Societe Generale, Societe Generale,
Dormez vous, dormez vous?
Sonnez les alarmes, sonnez les alarmes.
Din, dan, don. Din, dan, don.
A report from an internal investigation conducted by Societe Generale into its $7.7 billion loss from the activities of its trader, Jerome Kerviel, recently revealed that an assistant trader may have helped Kerviel. The level of this assistant's involvement remains unclear. And even though the bank maintains that no one knew what Kerviel was up to, executives in his chain of command have been leaving the bank, or are in the process of departing. Societe Generale's initial explanation that the entire loss was the result of Kerviel acting alone and without anyone's knowledge may or may not be accurate. But it is unquestionably pathetic.

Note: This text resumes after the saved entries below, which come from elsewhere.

In the rows, 128 means zero.
Each named turn below is shown by a few rows before and after it. Which turns, in which order, take the first row of each later pair to the second? The first pair is answered.
Bebe (before => after):
[126 121 149 152 117 151 126 136 148  96 153 141 150 125 114  99] => [ 99 118 136 154 128 140 146 144 148 113 148 157 129 131 160 104]
[ 96 115 136 146  67 167 131  97 124 126 156 143 136  99 142 111] => [ 88 115 125 147  71 162 140  96 121 133 149 148 122 111 153 113]
[109 128 187 111  56 168 138 144 125  98 112  75 128 181 146 147] => [ 99 126 186 115  63 161 136 149 129 104 115  83 129 176 171 151]
vanip (before => after):
[126 151 132 152 141 116 123 149 114 118 117 127 150 127 134 143] => [145 138  97 151 139 109 133 127 122 125 132 139 136 132 137 112]
[158 142 108 122 100 132 162 138 125 106 148 126 127 169 152 120] => [113  95 104 137 103 134 121 107 143 144 138 142  94 100 115 103]
[ 88 129  94 147 159 138 119 117 118 164 134 119  90 107 135 135] => [ 89 157 129 145 162 146 135 148 104 143 119 104 117 131 144 172]
[ 85 162 131 135 127 129 107  95 116 145  94 105 121 101  80 168] => [139 199 109 124 127 122 150 117 107 113 120  99 139 167 117 172]
Tos (before => after):
[110 111 170 147 129 100  98 151 132 147 145 138 170  78 139  97] => [ 82  91 163 144  82 136 138 135 121 156 121 126 116  88 107 102]
[ 98  95 118 137  72 160 183 119 119 148 151 105  93 171 181 124] => [119 127 113 133 142 102 159 142 121 144 153 130 132 177 235 134]
[132 141 107 129 139 125 114 112 113 124 120 142 121 125  97 132] => [135 144 108 132 143 124 105 115 117 123 125 142 129 121  99 131]
fako (before => after):
[ 73 104 133 113 132 122 153  96 132 156 138 152  90 114 136 121] => [ 83 121 125 113 168 100 126  95 128 156 132 158 104 107 136 128]
[191 122 143 130 112 139 105 144 151  90 195 110 185 124 121  97] => [208 154 121 124 130 128 121 136 137  90 180 114 184 153 122 109]
[120 132  92 124 165  85  96  94 139 179 108 157 110  83  82 116] => [126 139  73 113 118 113 170  87 115 175  97 141  73 137  78 126]
Then:
Each pair is two turns apart.
[136 134 114 121 111 118 152 130 126 130 152 137 133 141 135 115] => [ 98 132 123 124 127 112 136 121 119 152 125 142 112 115 128 126] -> vanip Tos
[119 148 109 128 155 127  71  90 122 143  71 141 130  84  42 152] => [136 198  80 116 187  98 104 107 100 135  65 152 140 149 103 169] -> fako Tos
[101 115 146 142 113 103 108 135 153 183 159 154 127 125 188 105] => [115 134 149 134 113 105 129 153 146 164 165 149 143 154 203 119] -> vanip vanip
[ 83 110 156 140 144  95  99 121 118 142 117 134 136 102 147 140] => [109 119 141 137 163  85  83 112 123 135 132 139 155 103 137 128] -> Bebe Tos
[147 104 142 152 136 105  88 136 173 106 175 133 153 108 134 111] => [125 127  95 145 144  91 151 123 145 130 146 154  97 166 182 123] -> Bebe fako
[ 66 113 166 147 137 141  85 173 144 142 121 128 153  62 154 141] => [121 161 136 128 110 152 176 193 120 105 136 109 161 170 191 151] -> Tos vanip
[ 95  51 129 134  68 128 128 120 134 132 161 124 106  75 111 112] => [135  90 107 128 123 106  76  93 129 127 149 125 134  67  62 116] -> fako Tos
[156 155 131 107 133 121  89 115 128 107 131 128 165 134 134 131] => [135 113 155 117  95 145  95 126 142 112 145 120 155 113 136 120] -> fako fako
[135 141 113 119 166 120  76 105 135 145 115 139 137 101  98 126] => [169 159  90 113 164 117 102 111 131 129 130 134 143 141 120 115] -> vanip vanip
[ 80 129 174 124 104 145 159 151 106 122 107 111 122 138 147 174] => [ 98 161 143 120 140 116 158 146  98 131  98 120 128 160 161 179] -> Tos Bebe
[100 115 118 120 108 131 152 166 128 122 152 136 119 167 182 138] => [119 133  88 111 114 127 162 147 123 126 144 135 107 181 164 133] -> Tos Bebe
[137 136 105 131 196  73  65 112 144 155 136 158 154  84 138 100] => [ 98  72 124 148 130 115  89 117 161 166 152 147 117  61 129  76] -> Tos Bebe
[121 136 177 120 132 146 145 126 134 118 111 106 140 167 126 169] => [ 87 116 177 124 138 134 141 131 141 136 116 126 122 153 164 159] -> fako Bebe
[164  93  40 134 119 121 151 119 133 150 135 157 100 149 150  70] => [191  79  68 137 110 135 102 112 148 135 145 135 129 108  91  62] -> Bebe fako
[177 155 171 141 116 140 113 171 122  75 151 101 206 124 144 120] => [208 152  73 134 127 118 124 113 128 107 164 122 164 138 136  66] -> vanip fako
[ 70 122 153 155 140 105 105 162 136 153 118 154 135  93 182 125] => [149 142 152 151 140 106  79 166 144 114 155 132 189 106 147 103] -> fako Tos
[171 131 120 132 124 140 121  97 131 102 156 113 146 117 110 101] => [147 160  94 122 151 115 148  91 103 119 122 131 122 147 139 127] -> Tos Tos
[120 150 154 128 141 138 132 143 106 135  89 120 133 135 116 169] => [135 146 160 128 120 151 145 151 111 121 106 111 141 151 117 162] -> Tos fako
[128 153 117 129 184 103  59  88 116 137  91 124 136  89  80 136] => [104 108 160 142 165 116  51 119 147 135 119 128 145  55 118 117] -> Tos Bebe
[ 86 102 118 102 120 153  89 137 143 140 148 130 131  83 112  97] => [ 76 113  80  92 126 148 119 113 124 157 131 138  95 109 107 105] -> Bebe Bebe
[145 131 147 105  96 165 149 133  84 115 105 167 123 193 179 153] => [171 128 180 106  82 181 123 142  99  89 123 148 160 170 142 151] -> Bebe Bebe
[ 77 131 145 120 161 102 122 142 113 157  90 137 118 114 145 162] => [ 96  91 167 127 111 142 107 133 135 148 117 112 126  82  97 133] -> Tos Tos
[163 152  69 132 151 100 149 121 124 128 134 142 122 157 162 109] => [128 122  87 138 117 118 170 134 133 131 144 142  97 144 186 100] -> fako Tos
[137 115 104 101 100 129 145 166 108 100 126 107  86 111 156 147] => [142 121 117 101 128 114 114 178 120  91 139 112 119  95 170 145] -> fako vanip
[146 108  82 139  96 143 158 121 121 147 130 131 154 126 108 134] => [129 109  89 140  98 143 171 128 114 151 115 135 145 135 125 144] -> Bebe Tos
[141 130  61 113 104 120 168 124 121 108 157 141 106 152 189 106] => [155 108  80 117  80 138 151 121 141  93 185 131 124 130 162  83] -> Tos Tos
[ 92  74 109 135  99 128 125  65  95 181 111 110  89 103  88 116] => [ 89 147 128 124 178  81 122 107  68 167  76 126 132 140 150 176] -> Tos vanip
[140 152 152 124 175 100  77 139 135 123 121 130 170 105 112 147] => [170 108 132 123  97 149 111 114 149 115 153 105 136 114  70 104] -> vanip Tos
[107 131 138 155  69 143 167 203 119  99 130  77 130 140 112 176] => [ 79 112 150 164  80 142 127 190 129 120 117  85 123  90  83 179] -> fako Tos
[137  85 116 154 113  94 105 132 143 132 151  89 134  97 161  85] => [123  89 102 150  86 117 136 103 123 137 125  79  93 117 119 104] -> Tos Bebe
[ 93 143 170 142 149 115  81 131 114 172 103 134 157 142 134 191] => [146 162  95 132 147 104 133 109 111 168 122 143 139 203 166 157] -> Bebe vanip
[106 139 175 133 140 128  84 173 149 114 137 151 100  78 178  93] => [112 149 153 123  84 162 168 167 123 105 128 133  58 141 174 103] -> fako fako
[162 130 176 140 175 109  52 124 167 124 142 135 195  68 109 112] => [115 161  74 121 198  83 144  75 117 178  89 174  91 143 150 124] -> Bebe Bebe
[130 119 169 121 117 139  93 126 150 143 128 119 160  92  87 125] => [142 130 151 111  80 158 152 118 129 131 117 105 131 142  79 137] -> fako fako
[172 153 132 114 121 127 174 162  90 115 134 108 135 174 145 161] => [151 111  63 120 145  98 141 108 108 164 143 147  91 124 147 104] -> vanip Tos
[ 84  64 132 123  69 166 149 119 150 150 137 126  54  89 115  93] => [ 92 135 209 120 169 118  77 176 142 119 108 128 163  77 138 167] -> vanip fako
[ 87 101 121 132 110 145 118 132 161 137 103 140  98 100 109 118] => [121 130 113 131 152 118  84 127 157 129 107 146 137  94  95 119] -> fako Tos
[134 158 105  87 134 134 130 106 118 132 113 110 118 124 156 150] => [121 126 107  89 109 150 129 100 131 143 123 106  96 101 145 133] -> vanip fako
[173 120 119 131 120 128 136 133 114 135 124 116 169 149  80 133] => [164 109 131 135 128 121 110 139 125 136 128 118 181 126  80 127] -> fako fako
[ 94 119 190 109 135 128  95  85 162 156 136 139 107  49  45 136] => [124 213 165  81 156 111 192 113 106 127 111 135 112 182 119 191] -> Tos vanip
[148 104  72 132  80 125 182 129 163 142 149 148  90 153 165  68] => [133  95  89 139 116 103 148 145 178 149 161 165 114 121 197  63] -> Tos fako
[152 160 159 119 100 140 135 131 110 112  96 111 142 124  94 133] => [113 141 162 127 123 112 143 156 118 132 100 138 132 120 178 126] -> Bebe Bebe
[120 106 120 133 105 142 122 107 129 116 119 125 118 118  88 130] => [ 94  95 130 136 119 125 125 130 136 125 128 144 117 109 147 126] -> Bebe Bebe
[112 129 136 126  80 142 115 101 138 116 116 108 135 127 119 131] => [104 133 136 126 123 112  88 112 146 120 114 127 151 114 151 130] -> fako Bebe
[118 114 108 135 138 120  87 147 157 146 102 141 115 125 156 126] => [114 101 108 134 106 143 119 151 153 144 109 133  93 140 153 124] -> fako fako
[170 120  88 105 134 119 163 139 141 129 151 160 127 164 164  87] => [130 139  92 106 183  98 118 108 119 157  84 171 114 131 110 134] -> vanip fako
[112 173 106 114 153 125 119  40 103 134  39 120  93 135  24 178] => [ 70 188 110 116 200  81 133  81 103 148  31 156 100 154 137 195] -> fako Tos
[138 160 130 127 174 120  71  94 125 112 113 124 170  95  61 114] => [107  93 163 137  92 176 113 107 138 111 138 107 133  86  58  95] -> fako fako
[184 158 160 122 126 145 112 130 126  88 124  94 180 137  71 147] => [129 109 187 137  98 163  99 129 141 111 119  97 150  83  59 144] -> Tos fako
[160 125 120 109 133 127 122 102 112 146 107 135 115 131 121 105] => [148 123 129 113 119 141 126 102 111 149 107 132 108 127 109 112] -> Bebe Tos
[107  84 163 146  61 159 117 132 140 125 117 106 107  91 106 141] => [ 71 113 139 139 117 108 139 147 120 149  95 143  90 118 195 159] -> Bebe Tos
[148 126 131 126 124 124  97 147 160 102 131 118 188  93 107 133] => [167 151 103 118  98 141 147 136 136  96 115 104 165 140  82 148] -> fako Tos
[ 95 110 145 138 141 138 132 150 131 139 107 140 138 131 143 171] => [120  93 123 138 122 142 143 147 149 137 143 141 135 138 171 133] -> vanip fako
[144 157  99 116 132 142 152  96 110 124 136 114 121 192 117 125] => [154 131 153 129 109 162 112 116 139 107 163  97 166 145 100 111] -> Bebe fako
[143 133 138 119 150  95  97 102 125 131 143 130 113 112 130  88] => [158 157 157 112 153  96 114 122 113 112 142 123 134 144 144 107] -> vanip vanip
[138 149 127 119 137 109 108 135 135 138 110  84 148 122  79 139] => [127 157 114 115 139 106 121 128 129 142  96  85 133 133  85 147] -> Tos Tos
[114 108 158 134 106 130 101 128 138 124 137 125 144  79  97 125] => [141 156 144 125 156  98  97 133 123 116 126 133 164 110 116 143] -> fako Bebe
[120 147 162 109 132 137  88 104 138  93 105 122 141  98  95 190] => [162 152 110 105 141 111 132 123 145  85 153 142 154 160 196 146] -> Bebe vanip
[105 115 147 135 124 131 151 151 152 158 123 136 104 116 135 134] => [134 133 153 130 136 123 153 163 153 138 137 136 138 132 156 138] -> vanip Tos
[122 132  84 139 149 107  83 131 142 137 116 152 125  95 115 111] => [107 159 120 134 159 105 101 160 122 124  92 146 138 122 136 153] -> vanip Bebe
[181 134 121  90 131 155 117  48  97 136 151 125  87 143  92  97] => [138 131 218  99 124 176  96  97  92 115 133 104 123 113  91 152] -> fako vanip
[ 85 111 122 131 137 116 115 119 135 148 114 135 117  94 127 133] => [ 95 133 153 128 115 134 153 150 124 118 120 116 135 133 149 154] -> vanip fako
[143 129 105 124 102 146 160 146 128 120 147 122 135 168 146 108] => [ 99 125 161 130 103 157 129 162 119 122 116 115 147 137 121 151] -> vanip vanip
[121 113 120 141 102 135 143 136 123 132 136 146 131 126 145  93] => [135 130 105 132 110 139 150 121 110 131 118 140 123 139 120 105] -> Tos Bebe
[ 98 173 117 130 127 156 155 141 128 105  92 152  79 123 119 132] => [102 176 124 134 163 133 115 142 140 110  94 162 101 100 118 134] -> fako fako
[109 138 132 120 170 126  69 117 140 126 125 130 147  54  89 119] => [130 188 148  99 135 156 152 149  99  90 108  99 151 147 106 169] -> Tos vanip
[115 141 118 114 135 131  96 111 106 164  70 110 114 119  88 143] => [155 149  74 105 128 118 116 102 108 159  95 118 108 152 108 106] -> vanip vanip
[147 130 117 107 114 123 193 123 100 119 125 102 118 163 127 143] => [137  98 171 119 112 124 158 159 131 109 157 100 155 121 150 131] -> fako vanip
[152  86 139 134 111 160 109 149 135 173 221 123 107 112 146 102] => [134 132 109 124 166 122 133 149 105 192 182 149  96 149 196 137] -> Tos Tos
[131 153 166 127 101 124  91 130  93 119  91 109 179 146  81 157] => [176 141  98 123  76 127 134 111 105 116 136 114 158 185 107 100] -> fako vanip
[182 174 110 149 113 121 111 129 131 113 127 141 166 131  78 103] => [161 140 134 160  95 131  97 139 149 114 142 138 161  99  78  90] -> fako fako
[150 139  66 134 168 100  56  76 139 137  99 137 125  96  59 106] => [136 105 120 145 152 118  33 102 163 129 132 126 151  55  68  93] -> Tos Bebe
[ 92 122 160 119  53 155 136 149 130 125 156 102 123 126 139 126] => [127 196 113 100 109 117 146 131  99 121 121 113 140 178 136 154] -> fako fako
[142 145 163 138 146 118 118 167 126 121 143 117 177 139 104 121] => [120 120 114 141 153  99 130 147 134 155 158 147 138 135 155  84] -> Bebe vanip
[119 104 124 133  82 132 176 160 113 128 141 101 121 154 127 107] => [ 92  81 137 139  97 126 130 150 119 148 130 113 117 103 105 105] -> fako Tos
[136 118 150 133  98 152 113 148 138 115 142 119 136 123 148 132] => [157 130 111 128 137 123  93 124 138 126 145 140 141 121 149 117] -> fako vanip
[ 89 108 165 135 102 149 117 125 122 146 172 113 113  88 142 122] => [ 90 141 153 133 156 114 112 135 109 150 156 132 128 106 187 138] -> Tos Tos
[ 96  98 107 121  88 163 127 114 138 151 117 104 107  93 115 115] => [118 155  71 107 121 141 143 102 111 143  93 112 106 138 109 135] -> fako fako
[162 145 137 131 156 110  97 137 144 110 155 125 165 118 139 123] => [134 129 106 131 163  96 112 124 145 134 147 149 129 117 167 108] -> vanip Bebe
[111 156 154 129 179 111 109 120 104 128  75 130 158 108 114 186] => [ 93 119 170 138 170 104 105 144 135 132 105 145 159  82 171 158] -> Tos Bebe
[ 84 112 143 136 151  90 157 116 128 159 106 111  80 144 149 137] => [103  97 159 146 127 114 123  99 141 146 114  92  93 108  81 128] -> Bebe fako
[126 143 132 110 153  87  99 132 129 159 131 116 147  97 138 136] => [146 120 146 116 104 122 109 131 141 142 155  93 145  93 106 119] -> vanip Tos
[117 110  88 116 110 154 144 129 105 154 115 143  73 133 130 137] => [126 117  91 115 106 149 158 151 109 142 132 149  90 150 170 134] -> Tos fako
[166 102  75 132 141 109 112 111 149 139 159 148 124 122 146  61] => [157  95  73 129 144 104 101  98 143 150 145 150 112 105 128  62] -> Tos fako
[121 135 116 117 140 121 127 102 128 144 101 131 113 125  87 143] => [158 148 137 115 138 123 131 128 134 112 128 113 157 144 106 142] -> Bebe vanip
[175  83 113 125 116 167 102 124 128 136 182 135 140 142 165 112] => [142  83 134 128 147 151  53 113 125 153 146 141 145  92 131 135] -> fako vanip
[141 106 114 112 157  84 131 101 122 123 101 135 140 169 118 149] => [148  82 138 119 104 126 148 112 127 108 118 111 133 169  99 141] -> Bebe fako
[144 105 118 120 133 114 121 123 128 137 131 114 132 125 109 116] => [121 108 142 123 139 108 122 142 128 140 126 117 139 120 132 133] -> vanip Bebe
[122 137  99 140 163 116 127  83 107 137 151 106 118 131 106 103] => [112 112 114 146 153 123 116  89 120 139 157 102 117 109 107  91] -> fako fako
[119 110 108 114 162 102 153 141 128 129 132 159 120 153 203 126] => [101  71 134 132 154 113 102 136 155 136 137 153 127  87 166 109] -> vanip Tos
[128 101 136 130 139 153 113 153 113 149 138 139 147 134 117 128] => [139 116 109 128 147 144 118 138 111 154 132 144 143 144 120 121] -> fako vanip
[116 103 142 128 110 116  67 151 136 119 172 148 189 106 133 108] => [ 91 123 107 123 126  96 122 154 114 135 153 168 153 156 202 120] -> vanip Bebe
[122 104 134 105 177 129 102 122 132  98 101 117 135 132 107 115] => [134 100 112 103 175 126 112 116 132  94 111 125 134 147 108 100] -> vanip vanip
[ 96  95 139 129 146  96  71 133 119 134 123 139 154  74 167 112] => [178 134 124 117 141 100  79 130 112  96 146 116 193 123 142 104] -> fako Tos
[ 57 124 164 132 123 123 120 143  99 137  83 134  94 114 172 168] => [147 148 120 126 151  91 120 155 122 106 145 143 146 156 222 120] -> Tos vanip
[194 103 122 120  99 130 122 115 170  94 191 113 177 133 122  75] => [160  86 143 116  52 170 153 112 152 100 166  96 140 132  87  96] -> Tos Bebe
[225 152  77 108 143 111 101 103 141 118 167 140 166 144 100  85] => [175 161  50 103 124 121 170  82  99 141 117 143  93 184  97 119] -> Tos Tos
[159 157 160 132 139 139 103 131 116 104 124 104 178 115  64 134] => [168 146 104 125 106 152 158 101 108 116 129 108 129 154  61 107] -> vanip Tos
[108 149 164 120 133 111 119 140 104 146 107 113 127  92 109 140] => [103 144 166 123 106 131 141 142 100 142 108 107 114 101 107 144] -> fako fako
[127 129 133 145 127 138 105 134 140 110 114  96 158 115 105 137] => [149 123 119 142 109 146 129 134 143 102 139  95 152 136 121 116] -> vanip fako
[100 126 134 135 128 175  84 111 164 143 106 119 105  55 112 111] => [ 96 165 116 128 185 139  84 120 149 149  88 140 120  79 156 130] -> Tos Tos
[138 124 132 115 104 102 186 140 117 115 159 118 111 186 178 112] => [106  66 141 131 118  94 117 111 148 142 168 135 100  95 137  75] -> Tos vanip
[108 114 178 140 129 129  92 133 108  98 123 116 135 105 133 146] => [149 113 143 136 107 128 129 137 120  87 165 115 133 142 163 114] -> vanip fako
[121 107 112 117 115 163 158 110 143 157 107 124  91 152  67 117] => [ 98  86 135 132 155 132  94 127 166 167 123 153 117 101 101 104] -> fako Bebe
[118 134 157 141 119 164 144 115 115 117 108 105 105 139  98 147] => [ 94 118 167 149 155 135 104 128 134 129 116 126 111 102 145 137] -> fako Bebe
[148 128 137 134 116 125  98 122 143 114 138 108 146 111 107 125] => [139 131 126 130  94 139 140 114 126 118 118 102 117 141 104 137] -> vanip Tos
[142 183 121 121 131 125 151 116 113 144 140 119 127 155 140 109] => [114 157 110 133 145 116 117 100 124 169 139 133 115 109 127  96] -> vanip Tos
[113 124 175 118 131  97 121 143 101 144 148 142 128 123 168 147] => [114 124 174 116 112 112 146 142  99 140 147 136 112 136 163 151] -> fako fako
[127 102 103 123 121 107 135  91 129 133 138  96 116 167 121 100] => [117 114 105 118 121 113 139  92 122 135 123  88 110 171 115 115] -> Bebe Tos
[ 53 111 155 126 135 130 123 129 125 167 103 144 110  96 146 156] => [ 65 130 134 110 121 142 165 123 109 159  94 138  91 137 144 166] -> fako fako
[142 126 156 149 114 120 101 137 151 125 133 117 147 103 123 121] => [156 160 143 142 136 105 113 139 140 117 128 119 157 129 136 136] -> fako Bebe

SocGen's trading scandal illustrates a basic oversight failure: not watching its winners. Sound management goes beyond keeping an eye on the weak performers and other obvious potential sources of problems. You have to evaluate your success stories. How are they generating such great returns? How did they go from being average or below average performers to such stars? Was it brilliance that no one spotted, or unacceptable risk taking that no one detected?

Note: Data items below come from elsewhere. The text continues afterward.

(in the rows, 128 means zero)
Turns in one plane each, and the order they were made in; the first pair answered:
turn Q:
[132 154 132 140 139 135 123 119 118 144  89 168 116 114 143 114 111 130
 140 142 163 137 117 126 112 161 128 153 124 123 121 108 133 145] -> [136 145 141 135 133 138 119 118 108 143 101 158 125 115 141 106 115 131
 140 143 168 146 116 131 117 167 124 158 131 125 122  90 130 137]
[118 122 157 129 115 159 176 106 108 152 160 120 133 130 104 122 127 138
 137 167 124 171 112  84 122 128  79 144 164 131 110  85 104 108] -> [ 95 153 120 142 138 144 194 112 151 152 119 164 105 114 112 144 113 137
 132 164 111 142 118  63 103 117  92 133 140 123 105 147 112 127]
[149 110 188 132  56 119 115 126  99 154 191 115 110 183 109 101 159 115
 164 131 155 164 137 115 193 151 155 109  98 182 165  88 141  92] -> [ 77 132 129 154 117  94 183 141 143 196 167 168 112 126 126  77 130 121
 133  72  96 134 189  76 164 137 115  97  84 181 157 128 150  91]
[130  84 112 137  99 157 108 131 124 116 135 111 104 132 119 150 116 144
 146 152 167 151 110  86 130 100 131  92  71 122 138 120 117 173] -> [110  67 116 137 112 158 127 133 109 139 159 101 132 114 119 115 110 149
 135 123 147 158 134  82 130 101  98  92  86 129 138  86 114 153]
turn T:
[153  81 187 168 123 164  85 174 122 107 159 123 154 179 164 105 162 110
 158 145 167 156 138 129 170 109 120 149 105 116 167  59 145 176] -> [120 131 122 190 157 141 124 175 187 110  97 197 111 148 179 147 133 116
 147 137 140 114 148  88 130  92 124 136  67 104 158 151 154 208]
[ 87 113  99 126 149  96 137 142 153 153 117 138 130  96 148 120 121 126
 127 138 102 130 140 126  98 149 143 124 127 140 102 127 138 126] -> [100  94 123 117 134 105 120 143 126 154 142 109 148 109 142 101 134 125
 130 138 111 145 137 146 115 156 140 130 143 144 105  88 133 112]
[110 112 133 135 135 133 134 145 122 144 154 119 145 116 135  88 130 126
 127  98 127 138 140 125 149 133 117 122 135 136 130  98 130 118] -> [127 109 119 145 131 152 136 136 133 136 136 146 142 119 144  98 119 122
 133 115 155 155 130 107 140 136 117 122 108 136 135 110 136 144]
[107  94  99 117 142 138 138 139 109 153 137 116 150 113 125  75 134 112
 108 110 142 147 154 126 120 142  90 127 110 118 149 114 133 123] -> [108  98  88 123 146 141 139 138 119 153 124 132 146 112 131  82 125 109
 110 115 150 147 152 116 115 139  91 127  93 116 148 127 136 136]
turn B:
[183 129 121 119 120 140 166 141 102 160 140 154 184 107 114  97 124  92
 130 158 157 162 110 143 144 143 121 114 156  93 136  78 144 115] -> [181 131 135 115 120 131 152 151 101 155 144 140 177 116 112  95 139  88
 137 157 158 151 101 159 157 138 141 112 163  95 137  81 146 106]
[148 148 120 104  86 124 173 158 166 152 143 160 157 106 147 158  95 144
 154 124 142  95  92 125 128 132 108 145 113 135 134 126 145 173] -> [132 143 130 100  92 114 182 163 155 164 162 143 167  99 143 139  99 149
 144 103 121  91 107 137 133 133  94 148 132 139 134 105 143 155]
[132 187 126 101 164  81 108 120  94 106 181 117 111 140 129 142 134 154
  53 139 139  90 132 145 141 127 140 135 143 113 127 147 123 128] -> [147 191 112 111 160  97 108 107 105  98 162 143 103 144 133 160 125 153
  57 157 159 100 123 129 128 130 140 133 119 108 128 165 126 154]
Pairs:
(two turns a pair)
[156 132 138 134 105 133 118 101 126 127 140 106 106 133 105 149 121 123
 141 161 114 131  97 138  91 148 135 134 127 127 128 124 138 136] -> [137 127 122 139 122 133 143  93 129 142 141 117 122 112 110 134 105 128
 126 140  94 135 119 121  79 149 102 134 122 128 126 116 139 136]  B, Q
[ 85  82 138 131 169  97 161 215 118 139 177 128 160 109 110  74 141 179
 166 101  94 137 144 131 164 154 165 122 115 116 140  69 134 142] -> [ 91 114  91 150 181  99 177 199 159 126 120 188 124 101 123 121 117 180
 168 123 103 128 135  93 128 149 172 116  68 100 136 137 142 184]  Q, B
[142 134 156 118 125 112 100 133 131 114 137  81 117 165 128 111 140 112
 137 130 128 115 111 170 158 128 172 154 162 135 146 122 122 116] -> [151 106 138 126 132 153 135 109 112 133 146 100 156 148 134  86 114 118
 122 119 133 164 134 139 132 144 101 165 141 137 147  72 119 131]  B, Q
[112  86 111 163 158  99 105 120  50  91 143 110 179 142  61 110  99 123
 150 119 109 132  81 128 152 160 107 139 130 171 128 106 133 109] -> [ 83  94  92 173 180  87 123 134  70 104 132 128 176 123  72 100  90 121
 142  98  94 116  95 117 146 155 105 132 125 171 127 128 139 110]  B, Q
[121 128 124 145 136 119 119 157 149 118 128 136 120 132 133 119 150 101
 148 141 158 115 115 133 155 115 150 131 127 135 129 160 144 124] -> [ 94 134 119 140 152 103 147 146 144 137 139 131 124 111 128 110 140 113
 129 112 112  99 142 127 141 112 117 134 144 133 123 148 137 110]  B, T
[132 113 107 132 129 147 144 116 153 132 116 149 146  97 154 107 106 110
 137 128 136 122 130 101 133 140 110 118 114 130 120 134 109 144] -> [115 125 133 119 130 109 124 140 150 131 130 114 130 106 145 109 130 110
 141 117 114  85 126 135 160 131 148 117 150 132 117 148 105 115]  T, B
[109 133 139 138 116 118 147 136 113 133 164 143 106 150 110 137 154 126
 126 113  40 100 114 148 101 132 127 156 147 126  99 103 143 108] -> [142 130 108 159 111 160 146 122 133 120 126 192 101 156 127 152 134 120
 137 149  95 133  94 117  82 138 128 153  98 123 106 125 154 155]  T, T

Kerviel was engaged in proprietary trading for SocGen. Big profits from proprietary trading involve big risks. It's not a volume business. The Jerome Kerviels of the world don't make a billion dollars by selling 100 million Big Macs. They make a billion dollars by going way out on a limb. Apparently, Kerviel made some sizeable profits for SocGen in 2007. Surely management noticed his profits, and one suspects that the entire chain of command was eager to share in the credit (as well as the bonuses). But how could they explain outsized performance by a low level trader such as Kerviel, who supposedly was limited to hedged positions that should generate modest, if reliable, profits? There's no such thing as a gift horse when proprietary trading profits are concerned. Big profits mean that someone somewhere took some big risks. It's management's job to figure out where that happened and whether or not it was authorized and acceptable.

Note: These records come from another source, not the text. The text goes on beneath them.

Rotation paths and how fast each direction turns (deg/step):
Each turn is a multiple of 5 degrees from 10 to 175, or 0.
Each row of a path follows its step; steps can be skipped.

step 1: [-0.82  0.29  0.60  2.00 -0.29  1.34  0.99  0.32 -0.11  0.48 -1.79  1.77
 -0.95 -0.15  2.09  0.56  1.61 -0.44 -0.52 -0.40 -0.85 -1.71  0.35 -0.79
 -0.40 -0.12 -0.24  1.93  0.10 -1.95 -0.06 -1.86  0.23 -0.50  0.12 -0.11
 -1.16 -1.83  0.56  0.20 -0.88  0.33 -2.84  1.64  1.03  0.44  0.54]
step 2: [-1.02 -0.08 -0.61  1.66 -0.71 -0.25  0.18 -0.19 -1.78  1.57 -0.15  3.40
  0.39 -0.45 -0.41  1.62  0.05 -0.31  1.57 -1.41 -1.27 -0.86  1.15  0.13
  0.71 -0.68 -1.67  1.22 -0.29  1.09 -0.12 -0.66  0.78 -1.05 -0.93 -0.07
 -0.51 -1.16 -1.06  0.10  0.47  0.27 -0.35  1.65  1.41  2.50  0.92]
step 6: [ 0.63 -0.63 -0.82  3.48  0.61 -0.17  0.39  0.01  1.08 -0.10 -1.16  1.38
 -2.30  0.15 -0.72 -0.85  0.50  0.41 -0.97 -0.78  1.05  0.17  0.04  1.45
 -1.22 -0.20 -1.25 -0.23 -0.57  0.32 -0.69 -1.58 -0.95 -0.72  1.81  2.06
  0.82 -0.71  0.23  1.54 -0.85  1.68  0.22 -0.92 -1.48  0.63  1.18]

It may seem to cut against a business corporation's cultural grain to question success. Making money is what corporations are supposed to do. But corporations use other people's money, namely the shareholders' money. It's management's responsibility to ensure prudent and authorized use of that money. This responsibility is only magnified when a major international bank like SocGen is concerned. A failure of a bank such as this could have repercussions worldwide. Like or not, we all have a stake in SocGen and other financial institutions of its stature. Regulators should ensure that money center banks and other major financial institutions watch their winners.